Сеяла мга из мокрого неба, сеяла на желтоватое, опухшее лицо, на открытую голову с торчащими вихрами. И сочились слезы из жалких, добрых глаз.
— Вот он, пинжак. На этом пинжаке несчастном весь день я проспал вон там, подле колодца. Поднял голову, — на пинжаке собака легавая лежит. Лысая. А такой собаки у нас во всей округе нет. Что же это? Все смотрят, смеются… Ишь, говорят, собаку свел! Откуда собака взялась? Поглядел, — нету ничего!.. Вот какую кару терплю через вино!..

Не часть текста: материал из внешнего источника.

[[ 33  17 -66 -84]
 [-78   3  63  54]
 [-77 -36 -76   6]] ==> 6

[[ 33 -78 -19 -75  19]
 [ -7  36  11  36   6]
 [ 39 -42 -21 -46  17]] ==> 17

[[-23 -18  49   4  40 -34]
 [-33 -42  38  38  32 -61]
 [  9   0 -58   4 -28 -12]] ==> -12

[[  3 -76  33 -77]
 [ -3 -12  19  17]
 [ -4 -30  17  -8]] ==> -8

[[  6 -19  53 -22  -8  -1]
 [ 32  18 -42  65 -19   3]
 [  6  47 -48  25  17 -19]] ==> -19

[[-21 -18 -54   8 -63 -33  37]
 [-55  -3  68 -25 -64 -41  56]
 [-35 -42 -62  24  23 -55 -40]] ==> -40

[[ 18  33  11  31  82 -54 -46]
 [-12 -25 -29 -33 -65 -54  61]
 [ 42  32 -52   6  78 -54  29]] ==> 29

[[ 15   2  19  79   5 -25]
 [ -2  -1  -1 -14   0   4]
 [ 10   2  11  59   3 -18]] ==> -18

[[ 56  43  12   5 -18   8  18]
 [-82 -73   5 -13 -13 -10  -8]
 [-41 -34  14 -41 -39 -34 -37]] ==> -37

[[ 21  44 -72 -13  -6  14  10]
 [ 38  -9   0  -1  -8   2  -9]
 [  8  -2 -17  35  13  19  19]] ==> 19
---
[-20 -65 -23 -52 -34  37 -38]
-52, 37

[-40 -11  63  80 -44  52 -39]
80, 80

[  3  -3 -24   7  72]
-24, 72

И слезы лились, и посинелою рукою он утирал всхлипывающий нос. Что это — тот человек или другой? Он придет домой, слезами обольет колени Прасковьи. Будет работать по двадцать часов — ласковый, виновато-тихий, просветленный. Я смотрел на него, смотрел. Тени не было того Гольтякова. А взять стакан водки, — осязаемый чайный стакан, с осязаемою жидкостью, которую можно купить за пятнадцать копеек, — и сотворится в человеке другая душа. Безумием захлебывающейся злобы вспыхнут добрые, плачущие глаза, тихая душа закрутится в кровавой жажде истязаний, и будет другой человек.
Гольтяков всхлипывал и бормотал:
— Пойду к Параше… Даст она мне чайку, подлецу проклятому?.. Параша, ангел мой!.. Касатка!..
На толкучке топчутся люди. Кричат, божатся, надувают. Глаза беспокойно бегают, высматривая копейку. В разнообразии однообразные, с глазами гиен, с жестоким и окоченелым богом в душе, цыкающим на все, что рвется из настоящего. Как из другого мира, проезжают на дровнях загорелые мужики в рваных полушубках, и угрюмо светится в их глазах общая тайна, тихая и крепкая тайна земли. Среди них хожу я, с мозгом, обросшим книжными мыслями.